11・幕 筆頭魔術師の動揺
(シルヴァンのお話です)
ベルジュが乗り込んだ馬車が走り出す。
これで、無事に園遊会終了だ。ほとんど彼女と一緒にいて、主に魔術省の知人とだけ会話した。
特筆すべきことはなにもない。穏やかに過ごせたと言っていいはずだ。
「なにも起こらなくてよかった」
斜め後ろから、アロイスの能天気な声がした。
「そうですね」と、答えながら振り返る。
笑顔のアロイスと目が合う。
助手は「私はこれで失礼をします」と一礼して去って行った。
「まあ、肝心の方が不参加だったからな」
意味ありげに笑うアロイス。
そう。先日のオラスの振る舞いを見て、アロイスは園遊会中はベルジュに付き添うことを決めた。
人の好さそうな顔をして。
「少し時間はありますか?」
俺は問いかけてから、アロイスを連れて執務室に転移した。園遊会が終わったばかりの庭園は人が多すぎる。
「なんだ、わざわざこんなところまで来て」と、アロイス。
「どうして、ベルジュ公爵令嬢と私をふたりにしたがるのですか」
観劇のチケットに始まり、なにかと俺たちふたりで行動させようとする。今日も、『挨拶に行く』と言ったアロイスが戻ってきたのは小一時間ほども後だった。
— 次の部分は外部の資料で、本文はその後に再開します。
A single turn carries every row of the set below to another of its rows. Some are shown first; where does it send the rows asked next?
z486: [-31 -26  13  40  19 -17  14 -35 -12  26 -13  -3   6 -12]
z882: [ 21  -5  -1 -28  11 -40 -35 -19  -1  -7   1 -22  -9   4]
z53: [-22 -50  -4 -27 -17 -35  12 -14 -20   6 -10  12  -5 -16]
z992: [-34 -19  10  45  30 -23 -13 -26  -7   9  13  -4  30 -16]
z185: [ 14  -6 -20 -23   7 -28 -25 -23  -8  -5 -12 -34  -9  16]
z59: [ 15   4  -5 -18   3 -32 -37 -29  -3   9  -8 -33 -10  16]
z496: [-54 -22  14  35  32 -20 -10 -27 -22  -4 -10  -6  23  -5]
z233: [-54 -24  -2  35  20 -17 -17 -34 -16  -4   5  -5  35 -12]
z543: [  1  10 -22 -26  -9 -28 -20  -5 -29  20  -3 -18   5  11]
z396: [-57  13  -6 -15 -12 -46 -35 -16 -27   3  -8   5   5 -25]
z843: [ -9 -19  24 -17   7   9 -18 -51   4 -13   0  19  19   1]
z236: [-42 -23   3  44  11 -18   6 -40  -2   5 -23  -4   1 -20]
z145: [-16 -54   8 -24  -7 -25  16 -26 -12   9 -13  17   0 -17]
z344: [  7   8 -27 -24   0 -19 -18  -9 -28  -2  -9 -20   2  15]
z588: [-15 -15  21  19 -31 -53 -12 -61  -8 -11  -5  -7  -6  -8]
z851: [-60   7  -4 -18   1 -40 -34 -18 -18   0  -6  13  17 -33]
z141: [-22  -7  18  13 -31 -57 -28 -57 -11 -12  -3 -15 -12  -5]
z8: [-20 -13  18  19 -26 -67 -25 -40 -29  -6  -6 -14 -13  -3]
z327: [-44 -22  12  30  38 -13 -18 -32 -14  15   7  -5  31  -8]
z361: [ 24   4 -12 -26  -3 -27 -33 -26   1   6   8 -15  -4   0]
z339: [ 16   6 -23 -30 -10 -27 -20 -12 -12  13   6  -8   1  -5]
z131: [-12 -12  31 -17  11  -4 -43 -41  -7 -28  -5  18   7   1]
z502: [-32 -17   7  47  23 -23   7 -23  -4  19  -6   0  10 -24]
z792: [-14 -23  31 -20  16   1 -31 -40  -8 -17  -2  25  20  -3]
z261: [ 17   9 -12 -27  -9 -31 -10   1 -28   3   0  -2   0   1]
z697: [-24 -47  -3 -31  -3 -15  14 -28  -1  13  -4  12  12 -18]
z641: [-47 -29  14  42  20 -25   7 -31 -17   2 -21  -9   9  -8]
z537: [-50  14   6  -6   1 -50 -47 -12 -32   0 -13   3  -2 -21]

z537 turns into z843
z361 turns into z641
z992 turns into z185
Now find these:
z327 turns into z59
z588 turns into z53
z396 turns into z792
z882 turns into z236

A single turn carries every row of the set below to another of its rows. Some are shown first; where does it send the rows asked next?
z99: [ 39   2  30   1  -7   0  -6  28 -64  35  21 -17  56  19   0   4  -2]
z462: [ 45  37  29  20 -25 -11 -23  25 -66  39  10 -22  33  -8  -5  23  -5]
z429: [ 34  16  -1  20 -29 -27  16  20 -49  34  44 -16  -1  31 -25  -7  -5]
z770: [ 19   1   0 -20 -13 -37   7  12 -55  66  16 -19  51 -36 -11 -13  15]
z31: [ 15  13  -5  16 -14 -43 -13  -9 -66  57  26 -17  39 -57 -22 -11  14]
z482: [  9  -1  -5 -18  15 -43  -1   0 -53  60  16 -23  53 -38 -10 -18  12]
z33: [ 16   2 -17  -1  -6 -13  19  17 -30  44  33  -8   7  42 -15 -17  -4]
z670: [-13  17 -13  20  23   9 -45 -13 -41  40  10  -2  37  -9   1   7   3]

「男女の噂が立つことが狙いですか? 私を失脚させたいというのなら受けて立ちますが、彼女まで巻き込むのは――」
「ちょちょちょ、待った! そんなんじゃない!」アロイスが前のめりになって否定する。「参ったな、そんな風に勘違いしていたのか。確かにそこは問題になるところではあるが」
勘違いだと? 俺の失脚が狙いなんじゃないのか?
いや、口ではなんとでも言える。
「口実が必要だろうと思ったんだ」と、アロイス。
「なんのですか?」
「君がロクサーヌと一緒にいる口実だよ」
……は?
「余計な世話だとは思うが、あまりに辛そうだから」
「アロイス、なんの話ですか」
「悪い」とアロイスが申し訳なさそうに肩をすくめる。「他の人間には平気だと思う。でも、俺には分かりやすかった。君、ロクサーヌを好きだろ?」
「……なにをバカな」
どうしたらそんな勘違いをするんだ。
ベルジュは、ただの駒だ。
有能なところは買っているが、駒は駒にすぎない。
「おかしな勘違いもほどほどにしてくれ!」
「――わかった。そういうことにしておこう」
「『しておく』ではなくて! 違うと言っている!」
ガッと腕をつかまれた。
「君が取り乱すことが尋常じゃないだろ? 気づけ!」
取り乱す?
俺が?
ベルジュの笑顔が脳裏に浮かぶ。
苛立ちしか感じない。
これのどこが好きなんだ。
「彼女を好きでいいと思うよ。僕が知っていた殿下は、虚像のようだ。ロクサーヌは結婚すべきじゃない」
アロイスの腕が離れる。
俺は邪魔な髪をかきあげると、首を横に振った。
「雑用係としては重宝している」
書類整理でも調合でも、仕事は丁寧で早い。各部署との折衝も任せられる。なにより俺の魔力をろ過できるのが、いい。今後も必要になることがあるかもしれない。
「でも、それだけだ」
「わかったよ」アロイスがわざとらしくため息をつく。「エレーヌのことでずっと誤解していたし、罪滅ぼしに力になれればと考えていたんだが。僕の勘違いだというのなら、やめる」
「そうしてくれ。迷惑だ」
うなずくアロイス。
「じゃあ、帰るよ」
続く呪文。
執務室にひとり、残される。
俺はベルジュを好きなんかじゃない。
使える駒としては、気に入っているがそれだけだ。
特別な相手なんて、いらないのだから。